The government agencies that look over land use, how do they handle this particular issue? Are there regulations in place to deal with hail risk?
The regulatory aspects still to consider are about land use. There are authorities with jurisdiction at the federal, state, and local level. Usually, it starts with the local level and with a use permit – a conditional use permit. The developer goes in front of the township or the city or the county, whoever has jurisdiction of wherever the property is going to go. That’s where it gets political.
To answer your question about hail, I don’t know if any of the [authority having jurisdictions] really care about hail. There are folks out there that don’t like solar because it’s an eyesore. I respect that – I don’t agree with that, per se, but I understand and appreciate it. There’s folks with an agenda that just don’t want solar.
So okay, how can developers approach hail risk in a way that makes communities more comfortable?
The bad news is that solar panels use a lot of glass. They take up a lot of land. If you have hail dropping from the sky, that’s a risk.

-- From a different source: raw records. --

Rows are points. Any point is a mix of the corners, with weights that add up to 1. It lies inside the corners' shape when no weight is negative. Is each point inside? If not, which corners have a negative weight?
In the rows, zero is written as 128.

Corners:
(1): [145 115 144]
(2): [103 144 121]
(3): [207 131 139]
(4): [128  88  80]
Points:
[144 119 105] -> outside (1)
[142 101 101] -> inside
[173 115 117] -> inside
[195 129 136] -> inside
[192 126 132] -> inside
[107  95  90] -> outside (3)
[145 145 146] -> outside (4)
[147 141 113] -> outside (1)

Corners:
(1): [104 156 120 139 127 143]
(2): [ 84 152 125  58 144 200]
(3): [129  86 119 149 112 137]
(4): [184  60 186 161 169  98]
(5): [157 136  88  86 152 118]
(6): [152 100  88 180 164 124]
(7): [161 155  81 112 118 190]
Points:
[157 123 148 109 152 142] -> outside (3, 6)
[119 143 114 130 135 142] -> inside
[137 118 109 133 122 152] -> inside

The good news is that you can design a system to be resilient to that. Even in places like Texas, where you get large hail, preparing can mean the difference between a project that is destroyed and a project that isn’t. We did a case study about a project in the East Texas area called Fighting Jays that had catastrophic damage. We’re very familiar with the area, we work with a lot of clients, and we found three other projects within a five-mile radius that all had minimal damage. That simple decision [to be ready for when storms hit] can make the complete difference.
And more of the week’s big fights around renewable energy.
1. Long Island, New York – We saw the face of the resistance to the war on renewable energy in the Big Apple this week, as protestors rallied in support of offshore wind for a change.
2. Elsewhere on Long Island – The city of Glen Cove is on the verge of being the next New York City-area community with a battery storage ban, discussing this week whether to ban BESS for at least one year amid fire fears.
3. Garrett County, Maryland – Fight readers tell me they’d like to hear a piece of good news for once, so here’s this: A 300-megawatt solar project proposed by REV Solar in rural Maryland appears to be moving forward without a hitch.
4. Stark County, Ohio – The Ohio Public Siting Board rejected Samsung C&T’s Stark Solar project, citing “consistent opposition to the project from each of the local government entities and their impacted constituents.”
5. Ingham County, Michigan – GOP lawmakers in the Michigan State Capitol are advancing legislation to undo the state’s permitting primacy law, which allows developers to evade municipalities that deny projects on unreasonable grounds. It’s unlikely the legislation will become law.
6. Churchill County, Nevada – Commissioners have upheld the special use permit for the Redwood Materials battery storage project we told you about last week.